Wednesday, May 26, 2021

OVP: Raya and the Last Dragon (2021)

Film: Raya and the Last Dragon (2021)
Stars: Kelly Marie Tran, Awkwafina, Izaac Wang, Gemma Chan, Daniel Dae Kim, Sandra Oh
Director: Don Hall & Carlos Lopez Estrada
Oscar History: 1 nomination (Best Animated Feature Film)
Snap Judgment Ranking: 2/5 stars

The long drought is over.  While this was over a week ago (and I have since been to another movie in theaters), Raya and the Last Dragon was the movie that got me back into theaters.  I sat, ate my chicken fingers (I had just had popcorn the night before, and honestly I cannot stress enough how much fun it is to eat chicken fingers in a movie theater), and watched in awe (and yes, I cried during the opening credits of the movie just as I realized that I felt at home for the first time in months).  I have said for a long while that it was going to be difficult to rate the first movie I watched when I got back into the theaters, and it was made particularly challenging because it was a film that checks a lot of boxes for me.  I generally like Disney's animated fare (in the past decade, more so than Pixar's output), and this is a gorgeous, colorful movie (though not a musical).  However, I'm not blind, and do see that while Raya has its moments, it does suffer from a simplified plot & a repetitive story structure.

(Spoilers Ahead) The movie is about Raya (Tran), a young warrior princess whose father Chief Benja (Kim) protects a sacred orb that supposedly keeps an evil called the Druun at bay.  When Benja invites the four leaders of the neighboring kingdoms, who assume that Benja's Heart kingdom is prosperous because of the orb, the daughter of one of the chiefs, Namaari (Chan) tries to steal the orb, but instead breaks it & the result is that the Druun is released, turning Chief Benja into stone.  Years later, Raya uses her orb to free Sisu (Awkafina), the last dragon, to help her in her quest to best the Druun.  Sisu is kind of the runt-of-the-litter in terms of her dragon siblings, but they go on a quest to steal the pieces of the orb & put them back together with Namaari, trying to steal the orb pieces for herself & the protection of her kingdom, following in pursuit.

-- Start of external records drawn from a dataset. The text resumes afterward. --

array([[-352, -207, -168, -227,  209, -234,  512,   57,  -59, -277,  544],
       [  68, -181, -168, -116, -172,  120,  -19,  329, -213,  102,   32],
       [ -14,   27,   33,   28,   22,   13,  -13,  -46,   38,    2,  -22],
       [  49,  112,   77,   59,   40,  -92,  -41, -152,   79,  -37,  -63],
       [ 113,   81,   78,   99,  -67,  115, -198,  -33,   40,  112, -213],
       [  48,  372,  296,  222,  209, -253,  -88, -563,  332, -137, -176],
       [ -16,   47,   18,   -7,   66, -143,   74, -104,   39,  -92,   64]])
=>
array([[ 113,   81,   78,   99,  -67,  115, -198,  -33,   40,  112, -213],
       [  68, -181, -168, -116, -172,  120,  -19,  329, -213,  102,   32],
       [  49,  112,   77,   59,   40,  -92,  -41, -152,   79,  -37,  -63],
       [  48,  372,  296,  222,  209, -253,  -88, -563,  332, -137, -176],
       [ -14,   27,   33,   28,   22,   13,  -13,  -46,   38,    2,  -22],
       [ -16,   47,   18,   -7,   66, -143,   74, -104,   39,  -92,   64],
       [-352, -207, -168, -227,  209, -234,  512,   57,  -59, -277,  544]])

array([[ -70,  -40,  -74,   20,   97,  199,  -40],
       [ 434, -158,  343,  -18,  -48,  120, -126],
       [ 156,  127, -200, -196,  -15,  114,  153],
       [ 276, -132,   39,  125, -151, -147,   84],
       [ -31, -312,  -73, -295,  -41, -140,  -89],
       [ 289,  145,   16,   70,  -91, -148,  -29],
       [ 133, -166, -266,  -71, -193, -169,  104],
       [ 173,  229, -342,  107,  159,  384, -117],
       [ -56,  -64,   57,  302,   29, -147,  -55],
       [  59,   94,    5,  112,   22,   88, -291],
       [ 155,  -20,   17, -189,   62, -144,  139],
       [ -90,  -55,    5, -199, -263,  199,  287]])
=>
array([[ 434, -158,  343,  -18,  -48,  120, -126],
       [ 289,  145,   16,   70,  -91, -148,  -29],
       [ 276, -132,   39,  125, -151, -147,   84],
       [ 173,  229, -342,  107,  159,  384, -117],
       [ 156,  127, -200, -196,  -15,  114,  153],
       [ 155,  -20,   17, -189,   62, -144,  139],
       [ 133, -166, -266,  -71, -193, -169,  104],
       [  59,   94,    5,  112,   22,   88, -291],
       [ -31, -312,  -73, -295,  -41, -140,  -89],
       [ -56,  -64,   57,  302,   29, -147,  -55],
       [ -70,  -40,  -74,   20,   97,  199,  -40],
       [ -90,  -55,    5, -199, -263,  199,  287]])

array([[-372, -384],
       [   9,    9],
       [ 419,  429],
       [  15,   14],
       [-182, -188],
       [-223, -231],
       [ -77,  -80],
       [  72,   74],
       [ 182,  186],
       [-264, -273]])
=>
array([[ 419,  429],
       [ 182,  186],
       [  72,   74],
       [  15,   14],
       [   9,    9],
       [ -77,  -80],
       [-182, -188],
       [-223, -231],
       [-264, -273],
       [-372, -384]])

array([[ -10,  111],
       [-169,  390],
       [ 427,   74],
       [ -84,  275],
       [ -59,  228],
       [ -38,  183]])
=>
array([[ 427,   74],
       [ -10,  111],
       [ -38,  183],
       [ -59,  228],
       [ -84,  275],
       [-169,  390]])

array([[  29, -146, -106,    6,  -61,   47,  -80,   36,    0, -203],
       [  18,  240, -278,   56, -154,    0, -193,   26,   16,  122],
       [  -4,   85,   35,    0,  126,  -13,   26,  -26,   -4,  107],
       [  59,  474, -567,  106, -286,    0, -392,   49,   43,  252],
       [  13,   36,    2,   -1,   89,   -3,   -6,  -16,   27,   40],
       [  15,  -13,  -26,    1,   50,   19,  -28,    1,   25,  -28],
       [  12,  188, -207,   41, -116,    4, -125,   26,   36,   86]])
=>
array([[  59,  474, -567,  106, -286,    0, -392,   49,   43,  252],
       [  29, -146, -106,    6,  -61,   47,  -80,   36,    0, -203],
       [  18,  240, -278,   56, -154,    0, -193,   26,   16,  122],
       [  15,  -13,  -26,    1,   50,   19,  -28,    1,   25,  -28],
       [  13,   36,    2,   -1,   89,   -3,   -6,  -16,   27,   40],
       [  12,  188, -207,   41, -116,    4, -125,   26,   36,   86],
       [  -4,   85,   35,    0,  126,  -13,   26,  -26,   -4,  107]])

array([[ -98,  -48,   -9,  -93,  -29,  -26,   45],
       [ 404,  259,  143,  391,  202,  195,  -14],
       [ -23,  -10,    0,  -22,   -5,   -4,   14],
       [  -9,   -3,    1,   -9,   -1,   -1,    7],
       [ 447,  285,  157,  432,  222,  214,  -18],
       [-117,  -58,  -11, -111,  -35,  -32,   53],
       [-193,  -99,  -23, -184,  -61,  -56,   81]])
=>
array([[ 447,  285,  157,  432,  222,  214,  -18],
       [ 404,  259,  143,  391,  202,  195,  -14],
       [  -9,   -3,    1,   -9,   -1,   -1,    7],
       [ -23,  -10,    0,  -22,   -5,   -4,   14],
       [ -98,  -48,   -9,  -93,  -29,  -26,   45],
       [-117,  -58,  -11, -111,  -35,  -32,   53],
       [-193,  -99,  -23, -184,  -61,  -56,   81]])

It's a Disney movie, so you can guess how things turn out (hint-everyone is happy & harmonious), but Raya for a while does tread some new territory that Disney hasn't always trod in the past.  It's hard not to see the indictment in people's greed in the way the orb is broken as people want it to be theirs even if it means no one can have it (everything from climate change to democracy is under the microscope there, and though it was made before, it's hard not to see the spread-of-the-pandemic & people needlessly skipping masks & vaccines at the sacrifice of others, in that sequence).  Disney isn't usually so obliquely political (save for Zootopia), and I liked it.

But the rest of the movie doesn't have this kind of tenacity, and is bogged down in a script that basically has Raya go to a kingdom, find a piece of the orb, find a new sidekick, and learn the same lesson.  Raya isn't an interesting leading princess, her single-minded determination never letting her get out of her shell, and while she has a complicated relationship with Namaari (with clear queer overtunes if your antennae are up), it doesn't work for me.  Awkafina's Sisu is the highlight of the movie, as her comedic skills are aces with the dragon character, but the script isn't quite funny enough to make this a Genie or Dory situation, where a film is brought to another level by a comedian capable of such things.  Instead, it's beautiful but kind of blah, a movie that is great to see in theaters...mostly because it's always great to see a movie in theaters.